3 屋形なき車の…屋形(屋根を覆い人を乗せる部分)のない牛車が予期せずやってきた。「車のあふ」は車にあうの意ではない。伊勢物語、九段「修行者あひたり」と同例。

4 あめ牛…黄牛。上等の牛として尊ばれたもの。

5 腹たかく…腹を大きくして。妊娠のさまである。

6 をとこ…ここは夫または情夫を意味する。

9 椎摘みたる…椎の実を拾って食べている様子の子供じみて不似合なことをいうか。

11 靭負の佐…衛門府の次官。従五位相当で検非違使兼職。

12 夜行…夜行は夜歩き、夜遊びなどの意。春曙抄・評釈などには夜中巡行即ち夜廻りの意とする。

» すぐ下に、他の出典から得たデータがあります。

Each row comes from the steps of one path. Every step used is in the known rows, and no mark comes twice. Write the path behind each row, first mark first.
Known rows:
M > S > Z: [-2.95  0.93  1.80 -0.12 -0.77  0.35 -0.62  0.30 -1.05 -1.90  0.36  1.14
 -1.91 -1.47  0.81  0.79 -0.91  3.07  2.48 -0.40  0.89]
F > S > Z > V > M > C: [-1.08 -1.85 -0.33 -1.80 -0.64 -3.56  0.28 -3.08  0.63 -0.41  0.43  0.22
 -1.86 -2.45  0.83  3.00 -2.23  2.81  2.01  4.79  0.92]
F > S > Z: [-0.83 -1.70  1.00 -1.59 -0.13 -2.18  0.60 -0.51  0.42 -3.66 -0.50  1.12
  0.14 -0.65  1.83  2.79  0.35  1.12  0.97  0.39  1.34]
Z > V > M > U > F > S: [ 0.65 -3.96  3.61 -1.26 -3.21 -0.14  2.90 -2.02 -0.33  1.02 -1.43  2.38
 -0.07  0.01  2.11  2.80 -0.73  1.65 -1.51  2.38  2.59]
F > U > M > S > Z > V: [-6.19  0.45  0.24 -4.10 -1.85 -1.04 -1.05 -1.54 -1.62 -0.91 -2.01 -0.60
 -2.52 -0.35  0.39  2.76 -4.93  3.52  2.94 -1.30  3.83]
Z > V > M > S > F: [-0.10  1.06  3.07  0.37 -3.11  2.00 -0.84  0.00  0.11  1.44  1.13  2.89
 -1.27 -1.43  2.29  1.74 -1.29  0.34  2.90  1.84  2.90]
C > M > S > F > U: [-0.49  4.56  3.75  2.25 -4.20  3.55 -1.22 -1.41 -1.14  0.28 -1.71  1.54
 -3.43 -0.02  1.78  1.58  0.10 -0.44  2.98 -2.62  3.11]
Z > S > M > U > F: [ 0.09  0.14  4.49 -2.35 -1.96 -2.41  1.86 -0.85 -2.03 -2.35 -0.70  2.85
  0.95  1.98  1.85  2.49 -0.55  1.97 -2.54 -2.31  0.99]
U > F > S > Z > V > M: [-1.89 -3.00  3.09 -1.24 -0.16 -2.13  0.42 -2.20  0.24 -3.05 -0.42  0.84
 -1.09 -0.82  4.73  5.69 -1.07  1.54  0.28  3.05  0.93]
F > S: [ 0.91 -1.43  1.43 -0.69 -1.62 -0.69  2.03  0.02  1.12 -1.18 -1.03  0.72
  0.35 -0.09  1.12  1.47  1.94 -0.81  0.26  0.28  1.17]
Z > S > F > U > M > C: [-0.20  3.90  1.83 -0.37  1.04 -2.19  0.19 -2.94  0.65 -1.60 -2.28 -0.82
  0.12 -0.43  0.15  3.20 -1.06 -0.72  2.38 -0.95  3.19]
F > U > M > S > Z: [-5.26  2.77  0.65 -2.42 -0.84  0.00  0.11 -0.61 -1.53 -2.28 -1.23 -0.41
 -2.25 -1.00  0.96  2.76 -3.83  2.23  2.61 -3.22  3.41]
Z > S > M > C: [-0.19  2.28  0.82 -1.82 -0.44 -4.41  0.43 -0.98  0.07 -1.20  0.53  0.56
 -0.25  0.46 -0.25  1.21 -0.65  1.09  0.03 -0.07 -0.91]
S > Z > V > M: [-1.72 -0.94  1.57 -1.62  0.39 -1.21 -0.74  0.56  0.93 -0.28  0.72  1.56
 -1.71  0.12  2.58  2.40 -3.21  2.82  0.83  2.00  2.94]
U > F > S > M > C: [-0.76  0.25  1.22  0.09 -1.24 -3.72  1.22 -2.13 -2.31 -2.26 -1.09  0.22
 -1.09  0.90  1.03  3.94  0.49  2.49 -0.16  0.75 -2.88]
U > M: [-0.92  1.06  1.29 -1.30  0.09 -0.97  1.47  1.96  1.28 -1.04 -1.95  0.74
  0.64  1.64  1.63  1.78 -0.99  0.56  2.20 -2.27  2.04]
Z > V > M > U > F: [ 0.04 -2.47  3.80 -0.01 -1.43  0.89  1.83 -0.64 -0.88  2.22 -1.49  2.48
 -1.36  1.30  1.55  1.43 -2.02  3.78 -1.41  1.65  3.01]
S > Z: [-1.31 -0.03  1.33 -0.30  1.38 -0.89 -0.57  1.13  0.15 -2.08 -0.42  0.95
 -1.07  0.90  1.14  1.57 -0.62  2.99  1.50 -0.01  1.93]
C > M > S: [-1.09  2.64  3.22  1.05 -3.96  1.63  0.13  0.62  0.53  0.62 -1.17  1.26
 -2.48 -0.67  1.51  0.09  0.98  0.88  3.61 -2.01 -0.09]
Z > V: [-0.42 -1.88  1.02 -0.94 -0.90 -0.03 -0.05  0.72  0.93  1.85 -1.75  0.67
 -0.73  2.22 -0.10  0.17 -0.50  2.45  0.44  1.76  1.45]
S > M: [-0.31  1.15  0.92 -1.67 -1.55 -1.65  0.33  2.16 -0.97 -0.82  0.33  2.31
 -0.56  2.82  1.37  1.27 -1.19  1.36 -0.21 -1.95  0.84]
U > M > C: [-1.06  2.07 -0.08 -0.09  0.93 -1.88  1.21  0.46  0.70  0.58 -2.16 -0.65
 -0.94  0.52 -0.76  1.21 -1.23  2.65  3.44 -0.40  0.28]

Write each row's path:
[ 0.59  1.77  2.27  1.70  0.02  2.73 -0.41 -0.21 -1.11  0.11 -1.91  1.48
 -1.32  1.80  0.64  1.39  0.20  0.04  0.02 -0.91  4.82]
S > F > U
[-0.80 -2.83  3.15 -0.85 -0.69 -0.65  1.76 -2.66 -1.97 -3.60 -1.94  2.05
  0.01  0.04  1.63  3.14  0.17  3.50 -0.59  0.15  1.55]
M > U > F > S > Z
[-0.76  3.16  2.40 -0.15 -2.14  1.21 -0.12  0.72 -0.32 -1.90 -1.04  1.69
  0.56 -1.07  2.29  3.07 -0.54 -0.03  4.96 -2.34  2.25]
U > M > S > F
[-0.78  3.74  3.30  1.82 -2.37  3.68  0.02 -0.17 -1.29  1.07  0.93  2.25
 -2.83 -1.78  1.95  1.45 -1.02 -1.10  1.22 -0.81  5.27]
V > M > S > F > U
[-0.82  2.09  2.51  1.07 -2.29  1.92  1.40  1.65  0.73  1.00  1.83  1.56
 -2.16 -2.11  1.88  0.10 -0.49  0.14  1.42 -0.03  1.78]
V > M > S
[-2.23  2.77 -0.77 -0.20  0.53 -0.99  1.36 -0.91 -0.25  1.24 -3.11 -1.79
 -2.53  0.92 -1.69  1.12 -2.25  2.60  1.89 -0.87  2.29]
F > U > M > C
[ 2.08  1.09  4.50  0.72  0.27 -0.73  0.03 -0.27  2.18 -2.73 -0.24  2.03
  1.72 -0.13  2.34  2.29  2.10 -2.00  0.95 -0.36  2.16]
Z > S > F
[-3.16  0.58  2.24 -1.58 -3.46 -0.21 -2.16 -1.27 -0.15 -0.42 -1.35  0.94
 -3.37 -0.65  1.97  1.96 -1.72  3.41  4.38 -0.33 -0.11]
C > M > S > Z > V
[ 0.49  0.01  0.95 -2.48 -2.96 -0.56  1.65  1.51 -2.58  0.38 -0.24  3.87
 -0.24  3.21 -0.39 -0.06 -2.29  3.25 -1.41 -2.54  2.98]
S > M > U
[-1.97 -2.43  0.98 -2.04  0.37 -1.37 -1.35  0.26 -0.02 -0.71 -0.92  0.60
 -1.26  1.61  0.81  1.58 -1.98  3.85  1.44  1.60  1.79]
S > Z > V
[ 0.90  0.22  2.21 -3.58 -2.90 -2.77  1.72 -0.01 -1.03 -1.30  0.72  3.31
  1.40  1.45  0.02  0.92 -1.30  0.75 -2.20 -2.72  2.80]
Z > S > M > U
[ 0.02 -3.47  1.26 -3.72 -2.97 -1.58  1.73 -2.03 -0.34 -0.14  0.26  3.12
 -0.22 -1.03  1.32  2.48 -2.95  2.30 -0.09  2.16  4.75]
F > S > Z > V > M > U
[ 0.01 -1.15  4.35 -0.48 -2.80 -0.73  1.14 -3.05 -1.37 -3.49 -2.74  2.28
 -1.12  0.23  3.34  4.36  0.42  3.06  1.17 -1.59  0.81]
C > M > U > F > S > Z
[-2.03  1.94  0.72 -1.71  0.15  0.21  1.50  1.00  0.17 -0.08 -2.70 -0.47
 -1.37  2.23  0.92  1.79 -1.86  0.79  0.80 -2.82  4.11]
F > U > M
[ 1.09 -0.73  4.66  0.60 -4.02  0.47  2.72 -2.46 -0.48 -0.92 -3.42  2.18
 -0.90  1.11  2.33  3.00  1.98  1.17 -0.07 -1.75  0.69]
C > M > U > F > S
[-1.45 -4.84  2.59 -2.34 -1.46 -1.45  0.94 -3.56 -2.07 -2.00 -2.80  1.78
 -0.16  0.72  1.23  3.57 -1.32  4.60 -0.24  1.84  1.57]
M > U > F > S > Z > V
[-0.37 -0.33  0.31  0.57 -0.30 -0.80  0.46 -0.69  1.04  3.50  0.09  0.10
 -2.52 -0.31 -0.48  0.20 -1.84  3.25  1.21  3.93  1.16]
Z > V > M > C
[-1.34  1.68  2.72  0.39 -3.15  3.01 -0.73 -1.18 -1.20  2.11  0.11  1.84
 -2.79 -0.85  1.23  1.87 -2.23 -0.04  1.34  1.23  5.34]
Z > V > M > S > F > U
[-0.17 -1.84  3.71 -0.54 -1.02 -0.84  2.60 -2.09 -1.34 -3.16 -0.04  2.71
 -0.58 -1.39  3.63  4.21 -1.18  2.48 -0.82  0.32  2.82]
V > M > U > F > S > Z
[ 0.33 -1.21  3.86  1.31 -0.40  1.49  2.24 -0.21 -1.57  0.43 -2.53  2.07
 -0.57  2.08  0.36  0.38  0.26  4.01 -1.22 -0.62  1.90]
M > U > F
[-4.17  2.88  0.88 -1.65 -2.09  1.06  1.32 -0.04 -0.62  0.14 -2.09 -0.36
 -2.12 -0.17  0.37  1.16 -2.14  0.63  1.85 -3.13  3.35]
F > U > M > S
[-3.66 -1.09  0.97 -1.71 -1.55 -0.48 -1.50 -0.62 -1.08 -0.53 -0.11  0.53
 -2.04 -0.80  0.20  0.83 -2.21  4.20  2.75  1.28  0.83]
M > S > Z > V
[-1.57 -2.47  3.70 -0.99 -0.21  0.00  0.52 -1.25 -1.51 -0.20 -0.72  2.42
 -1.64  0.48  2.39  2.87 -3.19  5.20 -0.52  1.56  3.29]
S > Z > V > M > U > F
[ 0.13  1.86  3.11  1.90 -2.33  2.72 -0.82  0.32 -0.89 -0.66 -0.10  2.26
 -0.45 -0.84  0.97  0.74  0.93  0.36  2.90 -0.59  1.70]
M > S > F
[ 0.65 -2.93  3.17  0.13 -2.17  0.45  3.37 -2.28 -1.47 -1.27 -2.49  1.93
  0.31  0.74  0.88  1.73  1.47  1.69 -1.36  0.22  1.40]
M > U > F > S
[-1.48 -1.91  3.11  0.14  1.06 -1.80  0.53 -1.92 -0.82 -4.97 -1.31  0.44
 -0.50 -0.24  3.52  4.60  1.10  1.97  0.42  0.78 -0.60]
U > F > S > Z
[-2.16 -4.06  2.40 -1.28 -0.18 -2.40 -0.14 -2.69 -0.53 -3.40 -2.17 -0.15
 -0.60  0.37  2.95  4.84  0.13  2.93  0.54  2.39 -0.43]
U > F > S > Z > V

16 「嫌疑の者やある」ととがむ…能因本には「…とたはぶれにもとがむ」とある。

17 空だきもの…あたり一帯に匂わすようにたく香をいう。

19 弾正の弼…弾正弼は弾正台(官吏の悪を正し内外の非道を糾弾し風俗を粛正する官)の次官。大小ある。

20 宮の中将…源頼定。一品式部卿為平親王の男。母左大臣源高明の女。長徳四年(九九八)権中将となる。